Task statement:
Wherever a line in the material contains the word "mark", copy that line.
:::::
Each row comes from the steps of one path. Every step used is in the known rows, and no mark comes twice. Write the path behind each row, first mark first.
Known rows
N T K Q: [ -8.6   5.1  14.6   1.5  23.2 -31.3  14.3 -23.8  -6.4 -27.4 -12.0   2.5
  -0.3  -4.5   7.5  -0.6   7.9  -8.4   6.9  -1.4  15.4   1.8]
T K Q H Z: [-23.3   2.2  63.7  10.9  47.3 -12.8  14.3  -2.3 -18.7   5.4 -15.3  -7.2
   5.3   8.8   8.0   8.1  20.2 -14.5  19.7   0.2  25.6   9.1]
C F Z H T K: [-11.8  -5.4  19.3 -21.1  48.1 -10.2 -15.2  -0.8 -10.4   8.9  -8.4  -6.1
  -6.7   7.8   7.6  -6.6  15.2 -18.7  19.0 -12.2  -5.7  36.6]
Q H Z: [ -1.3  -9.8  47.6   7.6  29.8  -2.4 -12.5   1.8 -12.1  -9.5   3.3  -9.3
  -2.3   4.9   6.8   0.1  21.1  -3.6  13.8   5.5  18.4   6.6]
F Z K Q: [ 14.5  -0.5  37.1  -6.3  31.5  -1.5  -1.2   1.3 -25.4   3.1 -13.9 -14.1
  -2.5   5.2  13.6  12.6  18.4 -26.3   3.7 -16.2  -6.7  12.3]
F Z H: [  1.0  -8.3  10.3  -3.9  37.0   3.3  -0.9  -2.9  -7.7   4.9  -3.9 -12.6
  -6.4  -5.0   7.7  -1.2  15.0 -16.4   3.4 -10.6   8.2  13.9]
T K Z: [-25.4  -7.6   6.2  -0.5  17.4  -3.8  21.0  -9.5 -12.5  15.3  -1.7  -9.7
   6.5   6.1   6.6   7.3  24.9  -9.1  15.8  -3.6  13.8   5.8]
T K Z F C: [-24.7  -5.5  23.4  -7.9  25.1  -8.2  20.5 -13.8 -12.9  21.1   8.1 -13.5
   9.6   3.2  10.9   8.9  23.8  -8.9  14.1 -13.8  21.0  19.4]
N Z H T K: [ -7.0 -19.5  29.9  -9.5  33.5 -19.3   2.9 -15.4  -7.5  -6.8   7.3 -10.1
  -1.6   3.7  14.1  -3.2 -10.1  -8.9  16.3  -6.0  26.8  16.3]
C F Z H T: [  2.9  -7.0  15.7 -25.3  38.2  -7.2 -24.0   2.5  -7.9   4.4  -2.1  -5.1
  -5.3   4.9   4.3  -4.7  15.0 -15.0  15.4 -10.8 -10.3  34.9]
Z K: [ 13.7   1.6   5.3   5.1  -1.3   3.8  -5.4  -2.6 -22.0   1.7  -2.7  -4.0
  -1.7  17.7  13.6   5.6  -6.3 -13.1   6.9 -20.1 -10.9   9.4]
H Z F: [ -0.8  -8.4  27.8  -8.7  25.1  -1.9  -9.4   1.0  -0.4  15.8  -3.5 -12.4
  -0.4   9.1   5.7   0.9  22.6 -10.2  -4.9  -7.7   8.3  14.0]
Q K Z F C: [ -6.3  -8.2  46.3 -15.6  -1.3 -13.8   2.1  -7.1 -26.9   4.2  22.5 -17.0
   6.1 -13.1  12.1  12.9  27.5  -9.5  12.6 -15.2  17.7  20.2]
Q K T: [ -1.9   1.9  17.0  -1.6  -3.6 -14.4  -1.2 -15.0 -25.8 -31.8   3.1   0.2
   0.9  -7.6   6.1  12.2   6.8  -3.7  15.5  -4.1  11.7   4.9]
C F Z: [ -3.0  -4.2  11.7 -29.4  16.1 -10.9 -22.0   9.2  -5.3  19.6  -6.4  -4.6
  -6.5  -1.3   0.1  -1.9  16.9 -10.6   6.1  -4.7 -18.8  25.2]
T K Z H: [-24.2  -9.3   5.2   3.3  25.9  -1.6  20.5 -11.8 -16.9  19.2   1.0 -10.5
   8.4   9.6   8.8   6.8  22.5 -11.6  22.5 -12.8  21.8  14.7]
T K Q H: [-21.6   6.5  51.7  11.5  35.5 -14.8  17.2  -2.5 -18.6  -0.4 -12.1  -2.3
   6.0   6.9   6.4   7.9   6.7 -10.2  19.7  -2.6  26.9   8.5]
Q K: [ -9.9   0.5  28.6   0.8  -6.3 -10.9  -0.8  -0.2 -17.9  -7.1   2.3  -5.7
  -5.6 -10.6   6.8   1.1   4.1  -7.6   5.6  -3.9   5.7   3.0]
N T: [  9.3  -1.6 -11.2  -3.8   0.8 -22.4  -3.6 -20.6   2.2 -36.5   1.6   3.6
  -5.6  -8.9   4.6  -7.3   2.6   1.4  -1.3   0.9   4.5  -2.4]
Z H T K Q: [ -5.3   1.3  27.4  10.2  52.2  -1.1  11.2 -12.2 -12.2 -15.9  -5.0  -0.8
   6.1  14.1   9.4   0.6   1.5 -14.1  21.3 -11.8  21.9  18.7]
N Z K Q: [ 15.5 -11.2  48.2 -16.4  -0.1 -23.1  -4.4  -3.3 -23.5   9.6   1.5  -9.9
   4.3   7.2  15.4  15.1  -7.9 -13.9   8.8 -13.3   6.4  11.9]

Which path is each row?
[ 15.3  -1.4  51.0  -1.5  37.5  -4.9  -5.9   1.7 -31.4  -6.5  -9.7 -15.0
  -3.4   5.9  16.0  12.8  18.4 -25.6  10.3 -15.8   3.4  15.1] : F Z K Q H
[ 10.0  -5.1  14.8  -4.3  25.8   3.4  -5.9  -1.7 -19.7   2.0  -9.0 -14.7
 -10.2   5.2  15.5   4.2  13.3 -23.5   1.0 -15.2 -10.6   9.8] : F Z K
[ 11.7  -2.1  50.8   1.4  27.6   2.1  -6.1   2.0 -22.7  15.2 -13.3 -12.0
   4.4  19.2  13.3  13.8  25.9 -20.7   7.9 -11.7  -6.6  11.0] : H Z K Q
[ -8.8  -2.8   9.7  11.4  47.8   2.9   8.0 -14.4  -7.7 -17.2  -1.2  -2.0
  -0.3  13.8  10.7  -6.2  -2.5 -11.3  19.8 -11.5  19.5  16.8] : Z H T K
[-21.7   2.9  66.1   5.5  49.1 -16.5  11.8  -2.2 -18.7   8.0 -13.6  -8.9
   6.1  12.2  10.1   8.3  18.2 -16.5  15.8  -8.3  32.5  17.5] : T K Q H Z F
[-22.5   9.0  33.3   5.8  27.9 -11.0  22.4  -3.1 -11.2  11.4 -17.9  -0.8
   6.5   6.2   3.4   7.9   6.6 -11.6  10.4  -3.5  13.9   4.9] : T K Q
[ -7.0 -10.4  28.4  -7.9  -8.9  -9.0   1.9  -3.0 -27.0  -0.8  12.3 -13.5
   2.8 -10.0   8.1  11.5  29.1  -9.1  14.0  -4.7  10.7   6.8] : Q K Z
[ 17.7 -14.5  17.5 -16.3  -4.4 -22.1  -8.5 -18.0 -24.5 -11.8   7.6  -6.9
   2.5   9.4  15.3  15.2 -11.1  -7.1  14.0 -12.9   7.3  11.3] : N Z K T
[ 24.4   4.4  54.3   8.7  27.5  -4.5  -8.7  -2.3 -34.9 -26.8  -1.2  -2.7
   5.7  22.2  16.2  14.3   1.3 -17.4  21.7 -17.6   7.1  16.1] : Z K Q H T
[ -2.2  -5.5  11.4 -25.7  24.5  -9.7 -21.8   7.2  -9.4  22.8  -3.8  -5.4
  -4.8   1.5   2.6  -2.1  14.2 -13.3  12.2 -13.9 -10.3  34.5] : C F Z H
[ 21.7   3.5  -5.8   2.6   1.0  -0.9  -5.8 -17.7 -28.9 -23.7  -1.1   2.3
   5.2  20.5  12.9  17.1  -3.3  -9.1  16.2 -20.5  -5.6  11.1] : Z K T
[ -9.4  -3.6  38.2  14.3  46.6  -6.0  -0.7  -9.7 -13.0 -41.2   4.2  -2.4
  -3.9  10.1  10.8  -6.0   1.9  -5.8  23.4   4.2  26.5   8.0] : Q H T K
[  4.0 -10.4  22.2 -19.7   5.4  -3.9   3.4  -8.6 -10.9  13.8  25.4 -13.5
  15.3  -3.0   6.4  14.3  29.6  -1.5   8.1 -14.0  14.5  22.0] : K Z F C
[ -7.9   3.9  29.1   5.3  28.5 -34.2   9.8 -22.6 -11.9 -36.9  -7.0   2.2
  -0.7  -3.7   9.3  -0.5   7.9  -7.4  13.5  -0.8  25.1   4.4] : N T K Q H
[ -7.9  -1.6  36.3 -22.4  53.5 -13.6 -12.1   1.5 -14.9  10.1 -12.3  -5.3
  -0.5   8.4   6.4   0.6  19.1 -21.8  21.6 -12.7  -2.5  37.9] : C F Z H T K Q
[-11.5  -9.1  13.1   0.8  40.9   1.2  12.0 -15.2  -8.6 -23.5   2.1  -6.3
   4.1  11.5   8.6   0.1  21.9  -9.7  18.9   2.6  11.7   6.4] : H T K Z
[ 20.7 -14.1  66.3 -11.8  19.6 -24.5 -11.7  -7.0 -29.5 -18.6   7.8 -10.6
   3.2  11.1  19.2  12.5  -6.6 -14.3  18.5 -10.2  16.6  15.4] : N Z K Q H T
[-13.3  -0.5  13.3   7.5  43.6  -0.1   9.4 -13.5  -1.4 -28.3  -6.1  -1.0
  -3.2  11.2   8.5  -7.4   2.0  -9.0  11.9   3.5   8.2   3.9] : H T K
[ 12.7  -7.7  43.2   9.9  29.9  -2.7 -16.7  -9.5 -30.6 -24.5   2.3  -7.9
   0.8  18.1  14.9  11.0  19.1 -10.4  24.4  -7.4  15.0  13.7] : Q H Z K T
:::::
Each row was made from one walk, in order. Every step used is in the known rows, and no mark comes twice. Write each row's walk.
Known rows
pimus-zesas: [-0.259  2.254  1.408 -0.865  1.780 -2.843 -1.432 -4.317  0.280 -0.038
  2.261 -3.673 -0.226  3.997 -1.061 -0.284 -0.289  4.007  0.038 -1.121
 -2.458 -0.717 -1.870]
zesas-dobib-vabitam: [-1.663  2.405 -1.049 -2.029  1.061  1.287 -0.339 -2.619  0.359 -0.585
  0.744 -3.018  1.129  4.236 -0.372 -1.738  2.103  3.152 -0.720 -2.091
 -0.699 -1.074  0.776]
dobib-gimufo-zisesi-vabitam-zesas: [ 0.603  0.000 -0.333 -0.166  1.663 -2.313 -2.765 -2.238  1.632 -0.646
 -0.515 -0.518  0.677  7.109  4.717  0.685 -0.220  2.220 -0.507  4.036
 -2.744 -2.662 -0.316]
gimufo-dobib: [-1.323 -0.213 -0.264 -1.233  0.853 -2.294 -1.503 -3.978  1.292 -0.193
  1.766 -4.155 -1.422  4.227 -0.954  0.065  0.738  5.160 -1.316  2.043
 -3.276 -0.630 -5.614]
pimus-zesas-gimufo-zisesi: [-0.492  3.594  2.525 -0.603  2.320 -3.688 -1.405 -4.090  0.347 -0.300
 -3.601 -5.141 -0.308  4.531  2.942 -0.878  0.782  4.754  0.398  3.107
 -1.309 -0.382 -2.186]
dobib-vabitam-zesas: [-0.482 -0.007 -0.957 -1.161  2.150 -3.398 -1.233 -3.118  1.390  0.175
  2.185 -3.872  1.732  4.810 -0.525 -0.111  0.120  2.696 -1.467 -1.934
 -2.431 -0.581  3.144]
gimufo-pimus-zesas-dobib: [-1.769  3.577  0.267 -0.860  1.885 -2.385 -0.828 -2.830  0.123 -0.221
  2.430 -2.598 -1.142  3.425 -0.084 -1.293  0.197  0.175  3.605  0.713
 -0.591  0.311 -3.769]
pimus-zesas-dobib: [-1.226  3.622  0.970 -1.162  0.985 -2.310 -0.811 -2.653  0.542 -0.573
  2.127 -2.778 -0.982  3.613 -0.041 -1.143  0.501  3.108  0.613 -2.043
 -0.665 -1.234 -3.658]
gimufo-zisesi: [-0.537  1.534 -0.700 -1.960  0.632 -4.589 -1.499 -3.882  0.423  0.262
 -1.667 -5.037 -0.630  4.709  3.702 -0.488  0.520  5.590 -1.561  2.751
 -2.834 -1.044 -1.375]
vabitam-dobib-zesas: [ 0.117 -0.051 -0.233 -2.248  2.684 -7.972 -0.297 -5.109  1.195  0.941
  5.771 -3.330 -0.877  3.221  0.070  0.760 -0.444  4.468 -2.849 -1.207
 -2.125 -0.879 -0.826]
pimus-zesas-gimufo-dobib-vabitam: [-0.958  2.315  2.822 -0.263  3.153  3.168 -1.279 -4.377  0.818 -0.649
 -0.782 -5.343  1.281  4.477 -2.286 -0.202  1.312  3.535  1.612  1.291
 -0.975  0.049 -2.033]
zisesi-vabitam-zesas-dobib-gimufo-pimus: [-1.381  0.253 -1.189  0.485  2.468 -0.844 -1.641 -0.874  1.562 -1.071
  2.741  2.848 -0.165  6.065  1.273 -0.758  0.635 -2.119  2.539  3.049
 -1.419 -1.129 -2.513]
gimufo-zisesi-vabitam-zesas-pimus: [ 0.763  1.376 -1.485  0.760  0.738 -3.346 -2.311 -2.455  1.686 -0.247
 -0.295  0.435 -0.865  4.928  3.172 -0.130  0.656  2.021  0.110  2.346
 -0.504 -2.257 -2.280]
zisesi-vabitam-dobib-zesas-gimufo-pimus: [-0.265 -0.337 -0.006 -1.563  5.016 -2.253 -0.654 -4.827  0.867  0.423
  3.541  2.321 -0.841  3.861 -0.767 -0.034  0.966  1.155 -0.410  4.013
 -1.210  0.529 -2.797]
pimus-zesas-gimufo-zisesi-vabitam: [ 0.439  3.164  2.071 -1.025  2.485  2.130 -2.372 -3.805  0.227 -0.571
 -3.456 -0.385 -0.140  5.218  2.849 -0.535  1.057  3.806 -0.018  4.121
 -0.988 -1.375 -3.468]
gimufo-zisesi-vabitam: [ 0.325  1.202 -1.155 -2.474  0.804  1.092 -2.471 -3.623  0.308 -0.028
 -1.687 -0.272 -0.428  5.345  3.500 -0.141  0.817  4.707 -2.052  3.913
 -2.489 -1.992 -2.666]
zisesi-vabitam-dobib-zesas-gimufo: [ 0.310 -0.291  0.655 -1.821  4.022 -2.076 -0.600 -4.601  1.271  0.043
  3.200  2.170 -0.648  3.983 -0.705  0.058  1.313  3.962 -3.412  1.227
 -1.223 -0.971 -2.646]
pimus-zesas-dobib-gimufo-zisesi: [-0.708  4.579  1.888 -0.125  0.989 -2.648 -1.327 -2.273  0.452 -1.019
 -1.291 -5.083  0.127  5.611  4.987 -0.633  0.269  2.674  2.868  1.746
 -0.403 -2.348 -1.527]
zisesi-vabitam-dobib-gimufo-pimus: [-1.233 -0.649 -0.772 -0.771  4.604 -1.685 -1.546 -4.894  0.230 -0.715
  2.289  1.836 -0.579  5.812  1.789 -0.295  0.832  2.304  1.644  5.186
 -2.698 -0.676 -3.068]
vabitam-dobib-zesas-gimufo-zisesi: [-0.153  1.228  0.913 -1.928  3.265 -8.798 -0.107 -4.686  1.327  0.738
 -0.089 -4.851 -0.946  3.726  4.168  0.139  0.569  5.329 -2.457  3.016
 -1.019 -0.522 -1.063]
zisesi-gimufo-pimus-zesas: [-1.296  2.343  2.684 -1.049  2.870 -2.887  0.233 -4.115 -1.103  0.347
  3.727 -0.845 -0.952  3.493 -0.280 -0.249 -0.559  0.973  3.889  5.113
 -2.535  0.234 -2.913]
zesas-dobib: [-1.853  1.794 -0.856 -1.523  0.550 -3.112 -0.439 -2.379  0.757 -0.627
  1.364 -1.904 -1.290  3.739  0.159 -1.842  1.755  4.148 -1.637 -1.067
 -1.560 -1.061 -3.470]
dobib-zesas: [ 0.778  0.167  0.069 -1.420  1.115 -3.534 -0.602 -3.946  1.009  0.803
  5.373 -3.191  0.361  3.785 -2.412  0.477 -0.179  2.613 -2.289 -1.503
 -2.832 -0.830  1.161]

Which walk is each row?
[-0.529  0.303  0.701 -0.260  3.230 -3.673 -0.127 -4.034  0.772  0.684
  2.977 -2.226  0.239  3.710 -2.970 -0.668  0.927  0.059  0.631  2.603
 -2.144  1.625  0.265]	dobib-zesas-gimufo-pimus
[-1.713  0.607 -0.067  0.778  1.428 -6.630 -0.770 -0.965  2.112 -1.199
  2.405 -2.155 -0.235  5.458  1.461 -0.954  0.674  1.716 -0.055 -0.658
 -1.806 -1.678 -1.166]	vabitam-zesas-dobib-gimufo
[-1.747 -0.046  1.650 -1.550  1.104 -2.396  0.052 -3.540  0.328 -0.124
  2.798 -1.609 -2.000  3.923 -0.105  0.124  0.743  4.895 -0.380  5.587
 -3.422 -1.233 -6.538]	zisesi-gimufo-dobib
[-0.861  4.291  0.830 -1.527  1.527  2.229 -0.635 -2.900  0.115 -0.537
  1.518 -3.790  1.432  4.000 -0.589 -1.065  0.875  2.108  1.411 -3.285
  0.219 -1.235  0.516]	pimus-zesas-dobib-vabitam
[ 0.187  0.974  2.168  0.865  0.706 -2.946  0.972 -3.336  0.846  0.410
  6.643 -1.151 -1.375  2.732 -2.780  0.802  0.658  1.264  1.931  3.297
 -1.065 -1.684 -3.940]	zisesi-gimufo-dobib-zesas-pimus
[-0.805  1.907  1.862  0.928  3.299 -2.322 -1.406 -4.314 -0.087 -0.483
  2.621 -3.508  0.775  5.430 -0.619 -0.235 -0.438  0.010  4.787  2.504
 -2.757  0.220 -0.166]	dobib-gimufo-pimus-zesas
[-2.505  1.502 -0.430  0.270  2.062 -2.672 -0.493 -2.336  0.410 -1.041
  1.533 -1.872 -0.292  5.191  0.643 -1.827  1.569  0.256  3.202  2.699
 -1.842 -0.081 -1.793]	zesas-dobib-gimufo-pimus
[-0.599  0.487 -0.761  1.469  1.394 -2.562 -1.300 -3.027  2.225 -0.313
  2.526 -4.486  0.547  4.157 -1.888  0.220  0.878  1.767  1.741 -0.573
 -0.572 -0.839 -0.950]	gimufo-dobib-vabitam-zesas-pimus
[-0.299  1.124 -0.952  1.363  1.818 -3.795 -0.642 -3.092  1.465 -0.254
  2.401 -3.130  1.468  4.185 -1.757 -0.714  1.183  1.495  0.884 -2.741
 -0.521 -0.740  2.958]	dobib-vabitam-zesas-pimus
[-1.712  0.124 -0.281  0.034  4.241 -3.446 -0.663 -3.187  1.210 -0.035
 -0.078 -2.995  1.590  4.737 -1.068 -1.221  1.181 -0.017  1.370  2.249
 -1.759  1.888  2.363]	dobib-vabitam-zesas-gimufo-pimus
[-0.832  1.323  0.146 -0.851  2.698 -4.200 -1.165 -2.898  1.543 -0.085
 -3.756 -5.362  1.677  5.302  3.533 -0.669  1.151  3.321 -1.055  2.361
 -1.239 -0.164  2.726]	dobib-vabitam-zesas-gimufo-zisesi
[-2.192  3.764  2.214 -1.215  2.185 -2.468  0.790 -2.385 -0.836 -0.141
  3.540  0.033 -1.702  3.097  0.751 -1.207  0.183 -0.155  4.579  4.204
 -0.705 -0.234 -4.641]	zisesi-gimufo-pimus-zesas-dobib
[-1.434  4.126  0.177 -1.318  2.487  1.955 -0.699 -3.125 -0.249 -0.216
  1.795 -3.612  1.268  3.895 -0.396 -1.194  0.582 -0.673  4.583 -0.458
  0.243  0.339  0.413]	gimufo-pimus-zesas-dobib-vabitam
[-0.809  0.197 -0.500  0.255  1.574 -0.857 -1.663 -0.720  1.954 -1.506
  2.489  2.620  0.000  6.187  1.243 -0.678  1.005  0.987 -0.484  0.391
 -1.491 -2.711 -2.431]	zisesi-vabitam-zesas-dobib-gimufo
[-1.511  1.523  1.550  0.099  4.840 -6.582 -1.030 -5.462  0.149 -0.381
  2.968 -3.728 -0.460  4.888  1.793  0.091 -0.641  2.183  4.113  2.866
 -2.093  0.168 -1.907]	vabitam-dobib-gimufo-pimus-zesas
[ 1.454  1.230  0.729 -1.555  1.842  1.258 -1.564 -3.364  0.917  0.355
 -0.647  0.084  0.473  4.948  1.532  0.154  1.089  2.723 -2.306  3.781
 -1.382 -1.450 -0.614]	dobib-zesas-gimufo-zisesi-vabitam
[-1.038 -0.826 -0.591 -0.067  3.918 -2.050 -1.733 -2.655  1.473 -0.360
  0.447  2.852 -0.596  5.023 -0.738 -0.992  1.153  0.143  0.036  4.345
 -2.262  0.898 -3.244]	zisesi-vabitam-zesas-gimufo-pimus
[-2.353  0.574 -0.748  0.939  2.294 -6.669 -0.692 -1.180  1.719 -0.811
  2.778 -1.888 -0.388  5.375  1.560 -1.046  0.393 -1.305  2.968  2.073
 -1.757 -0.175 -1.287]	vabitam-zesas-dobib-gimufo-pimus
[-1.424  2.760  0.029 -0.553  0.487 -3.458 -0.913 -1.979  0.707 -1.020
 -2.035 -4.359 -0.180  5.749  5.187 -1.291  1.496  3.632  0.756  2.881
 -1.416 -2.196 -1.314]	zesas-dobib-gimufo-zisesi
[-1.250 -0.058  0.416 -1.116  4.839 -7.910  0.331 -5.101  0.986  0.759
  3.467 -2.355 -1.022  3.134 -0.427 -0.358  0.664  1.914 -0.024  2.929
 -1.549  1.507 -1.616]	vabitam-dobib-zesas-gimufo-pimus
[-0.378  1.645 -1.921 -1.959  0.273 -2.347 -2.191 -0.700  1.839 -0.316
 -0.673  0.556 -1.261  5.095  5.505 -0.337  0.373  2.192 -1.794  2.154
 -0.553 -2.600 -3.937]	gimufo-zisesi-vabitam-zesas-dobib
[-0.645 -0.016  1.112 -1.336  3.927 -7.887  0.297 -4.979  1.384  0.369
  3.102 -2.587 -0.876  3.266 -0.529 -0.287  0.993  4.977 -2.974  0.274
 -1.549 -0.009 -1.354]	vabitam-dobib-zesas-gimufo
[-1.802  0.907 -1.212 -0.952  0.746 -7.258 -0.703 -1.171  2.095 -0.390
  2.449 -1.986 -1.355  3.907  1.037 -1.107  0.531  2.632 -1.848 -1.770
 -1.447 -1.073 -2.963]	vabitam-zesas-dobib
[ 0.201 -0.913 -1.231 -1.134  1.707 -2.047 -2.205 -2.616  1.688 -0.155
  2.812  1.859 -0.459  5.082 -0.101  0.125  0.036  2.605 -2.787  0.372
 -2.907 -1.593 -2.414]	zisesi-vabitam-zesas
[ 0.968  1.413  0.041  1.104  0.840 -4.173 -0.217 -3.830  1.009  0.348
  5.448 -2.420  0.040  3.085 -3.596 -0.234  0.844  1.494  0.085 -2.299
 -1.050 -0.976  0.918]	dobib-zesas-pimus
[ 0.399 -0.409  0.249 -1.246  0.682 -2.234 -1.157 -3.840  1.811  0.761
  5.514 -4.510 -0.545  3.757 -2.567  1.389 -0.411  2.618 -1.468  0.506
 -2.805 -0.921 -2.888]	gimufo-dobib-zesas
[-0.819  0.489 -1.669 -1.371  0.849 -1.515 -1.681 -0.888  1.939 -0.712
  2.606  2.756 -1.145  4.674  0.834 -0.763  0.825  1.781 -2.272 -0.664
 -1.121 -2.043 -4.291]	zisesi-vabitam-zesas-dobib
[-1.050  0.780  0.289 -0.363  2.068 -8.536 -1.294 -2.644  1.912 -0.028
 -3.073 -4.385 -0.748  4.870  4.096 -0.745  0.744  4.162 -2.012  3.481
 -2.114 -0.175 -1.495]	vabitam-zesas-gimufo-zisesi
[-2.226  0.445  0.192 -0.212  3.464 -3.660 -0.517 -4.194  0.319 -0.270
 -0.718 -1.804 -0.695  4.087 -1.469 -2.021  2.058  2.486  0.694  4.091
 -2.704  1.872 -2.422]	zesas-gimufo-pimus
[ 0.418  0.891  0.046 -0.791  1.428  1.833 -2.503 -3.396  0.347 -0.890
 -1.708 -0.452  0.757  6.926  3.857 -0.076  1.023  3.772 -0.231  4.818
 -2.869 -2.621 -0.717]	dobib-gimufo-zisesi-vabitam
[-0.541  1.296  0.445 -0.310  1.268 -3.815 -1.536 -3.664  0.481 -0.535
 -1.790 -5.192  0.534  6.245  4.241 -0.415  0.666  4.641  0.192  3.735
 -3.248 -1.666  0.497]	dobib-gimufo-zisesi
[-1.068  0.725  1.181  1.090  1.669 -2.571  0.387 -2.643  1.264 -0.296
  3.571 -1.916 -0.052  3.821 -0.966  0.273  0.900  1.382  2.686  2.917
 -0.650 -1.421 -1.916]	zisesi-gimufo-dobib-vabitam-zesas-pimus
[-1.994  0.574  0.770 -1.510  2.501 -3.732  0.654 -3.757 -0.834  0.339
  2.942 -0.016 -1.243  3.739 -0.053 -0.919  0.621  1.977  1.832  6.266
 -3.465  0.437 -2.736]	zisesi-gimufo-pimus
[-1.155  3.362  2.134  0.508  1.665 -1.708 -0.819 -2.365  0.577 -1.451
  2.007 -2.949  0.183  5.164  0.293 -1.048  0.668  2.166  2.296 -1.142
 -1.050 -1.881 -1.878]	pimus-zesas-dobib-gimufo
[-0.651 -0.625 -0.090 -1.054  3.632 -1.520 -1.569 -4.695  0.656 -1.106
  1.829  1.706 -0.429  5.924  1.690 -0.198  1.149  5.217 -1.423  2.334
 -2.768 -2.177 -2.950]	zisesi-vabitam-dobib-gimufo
:::::
Expected answer:
Each row comes from the steps of one path. Every step used is in the known rows, and no mark comes twice. Write the path behind each row, first mark first.
Each row was made from one walk, in order. Every step used is in the known rows, and no mark comes twice. Write each row's walk.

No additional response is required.